Ихъ тайный приговоръ мнѣ служитъ одобреньемъ,
Иль оставляетъ стихъ „подъ сильнымъ подозрѣньемъ“.
Доволенъ я собой и по сердцу мнѣ трудъ,
Когда сдается мнѣ, что выдержалъ бы судъ
Жуковскаго; когда надѣяться мнѣ можно,
Что Батюшковъ, его провѣривъ осторожно,
Ему-бъ на выпускъ далъ свой ценсорскій билетъ;
Что самъ бы на него не положилъ запретъ
Счастливый образецъ изящности Аѳинской
Мой зорко-смѣтливый и строгій Баратынскій;
Что Пушкинъ, наконецъ, гроза плохихъ писакъ,
Пожавъ бы руку мнѣ, сказалъ: „вотъ это такъ!“
Но впрочемъ сознаюсь, какъ дѣтямъ ни мирволю,
Не часто эти дни мнѣ падаютъ на долю;
И воспріемникамъ большой семьи моей
Не смѣлъ бы поднести я многихъ изъ дѣтей;
Но муза и теперь моя не на безлюдьи,
Не упраздненъ мой судъ, есть и живые судьи,
Которыхъ признаю законность и права,
Предъ коими моя повинна голова.
Не выдамъ ихъ именъ нескромнымъ наговоромъ,
Боюсь, что и на нихъ посыплется съ укоромъ
Градъ перекрестнаго, журнальнаго огня;
Боюсь, что обвинятъ ихъ злобно за меня
Въ пристанодержательствѣ моей опальной музы
Старушки, связанной въ классическія узы,
Въ смѣшномъ потворствѣ ей, въ пристрастіи слѣпомъ
Къ тому, что вѣкъ отпѣлъ и схоронилъ живьемъ.

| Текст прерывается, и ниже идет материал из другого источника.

Each row is a point. Examples show where two turns around zero, p and q, send a point. Where does a point land after both, in the order given? Backwards means that the second turn is done in reverse. Each puzzle has new turns, and all numbers are rounded.
(in the rows, 128 means zero)

Turn p:
[ 97 129] -> [126  97]
[128 119] -> [137 128]
[182 166] -> [ 92 183]
[81 71] -> [184  79]
[153 155] -> [102 154]
Turn q:
[143 118] -> [124 110]
[203 141] -> [167  62]
[ 91 137] -> [123 166]
[ 64 136] -> [113 191]
[138 108] -> [113 112]
Where do these land?
q, then p: [86 51] -> [113  42]
q, then p backwards: [148 124] -> [108 124]
p, then q: [106 166] -> [ 95 157]
q, then p backwards: [142 157] -> [126  96]
p, then q backwards: [158 143] -> [ 95 125]

Turn p:
[156 113  87] -> [ 99  87 116]
[ 81 174 102] -> [ 83 182 132]
[ 98  82 149] -> [151 121 182]
[146 121 136] -> [141 114 119]
[122 140 194] -> [187 161 126]
[166 138 101] -> [109 103  92]
Turn q:
[154 115 126] -> [124 105 111]
[124 118 158] -> [ 97 132 131]
[125 123 171] -> [ 87 130 141]
[139 152 153] -> [114 112 158]
[ 99 133  31] -> [220 160  99]
Where do these land?
q, then p backwards: [154 156 145] -> [126  89 114]
q, then p: [122  77  86] -> [ 70 109 102]
q, then p backwards: [ 88 151 188] -> [ 59 127  97]
p, then q: [126 161 123] -> [156 137 143]
q, then p: [149  96  98] -> [ 92  95 125]

Turn p:
[ 93 165  98  86] -> [ 96  66 135 148]
[128  79 161 137] -> [127 164 121  81]
[160  74 139 118] -> [164 141 122  77]
[138 206 141 134] -> [119 121  92 198]
[121 116 101 165] -> [133 148 170 136]
Turn q:
[162 151 155 150] -> [176 135 107 121]
[ 47 136  31 156] -> [ 56 188 209  89]
[170 120 119 123] -> [142  97 117 102]
[ 91 136 157 139] -> [125 163 123 162]
[125  85 138 122] -> [ 98 115  98 134]
[126 137 142 100] -> [135 111 136 154]
[175 131 154 106] -> [164  88 107 134]
Where do these land?
q, then p backwards: [ 76 106 111  90] -> [ 69 159 113 143]
p, then q backwards: [122 161 110 119] -> [123 122 142  92]
p, then q: [143 134 160 194] -> [183 162 165 117]
p, then q: [133 108  91 121] -> [136 106  96 144]
p, then q: [121 120 126 100] -> [104 111 125 134]
q, then p backwards: [167 149 184 206] -> [214 107 185 140]
p, then q backwards: [133 117 113  65] -> [184 109 112 105]

Turn p:
[110 124 123 172] -> [108 163 142 105]
[199 159 114 144] -> [ 85  66 130  99]
[ 50 107 117  70] -> [196 177  85 162]
[105  79 148 136] -> [159 159 166 133]
[110 145 155 109] -> [125 135 119 168]
[194 154 110 136] -> [ 96  68 125 100]
Turn q:
[ 89 100 113 159] -> [141  71 138 129]
[176 131 140 107] -> [114 172 123 102]
[ 69 159 113 133] -> [150 103 128 188]
[170 182  95 154] -> [122 171 193 146]
[148 102 155  76] -> [129 155  77  94]
[ 84 172 160 145] -> [100 111 117 191]
[160  51 120 122] -> [140 113 121  47]
Where do these land?
q, then p: [154 165 110 143] -> [ 90 137 137 160]
q, then p: [114 185 125 125] -> [ 77 148 143 113]
q, then p: [ 96 131 106 156] -> [133 130 175 123]
p, then q: [156  36 141  59] -> [ 63 165 139  36]
p, then q: [119 123 158 158] -> [101 120 115 159]

Turn p:
[157  87 106  80 164 163] -> [150 120 169 194 114  96]
[ 99 142 158 123 154 153] -> [104 168 131 140 157 117]
[147 160 151  83 129 112] -> [ 91  93 117 158 152 135]
[112 131  91 108 205 148] -> [119 136 198 137 148  74]
[108  97 117 143  82 102] -> [156 122  84  99  99 119]
[168 122 184 155  78  67] -> [ 93 106  70 116  76 189]
[105 157  88 206  85 150] -> [183 150 130  50 149 165]
Turn q:
[171 145 139 113 178 181] -> [186 167 107 177 131 131]
[ 86 155 172 127  82  33] -> [ 45  96  93  67 135 179]
[139  92 108  74 120 168] -> [144 151 141 148  63  98]
[ 92 120 121 143 165 145] -> [126 136 117 136 158  81]
[116 112 126 118 114  75] -> [101 127 129  77 118 135]
[161 125 126 133  93 179] -> [157 101 152 172 100 138]
[110 109 121 113 167 220] -> [160 145 116 195 118  59]
[147 117 137 185 125  76] -> [144  94 137  74 167 153]
[131 177 102 146 106  75] -> [ 89 133 160 107 161 179]
Where do these land?
q, then p backwards: [114  83 215 105 109 150] -> [131  80 132 100  65  64]
q, then p backwards: [133 158 113 109 115 156] -> [154 114 153 118 147 149]
p, then q: [115 193 128 132 116 123] -> [138 172 105 136 127  84]
p, then q backwards: [ 61 169 108  54  93 203] -> [110 153 139 207 228 168]
q, then p: [133 107 107 111 142  79] -> [111 102 110 156 167 116]
p, then q backwards: [186 102 140 179 178 101] -> [148 125  89  77  56 112]
q, then p: [122  85 119 176 131  99] -> [100 107 124 174 101  96]
p, then q backwards: [151 142 128 173 184 115] -> [131 132  74 112  88  92]
q, then p: [138 113  95 114  83 126] -> [124 148  76 144 129 144]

Въ литературѣ я былъ вольнымъ казакомъ,
Талантъ, лѣнивый рабъ, не приращалъ трудомъ.
Писалъ, когда писать въ душѣ слышна потреба.
Не силясь звѣздъ хватать, ни съ полу и ни съ неба,
И не давалъ себя расколамъ въ кабалу,
И самъ не корчилъ я вождя в своемъ углу...

1854

*) «Au sortir du berceau je bégayais des vers». Voltaire.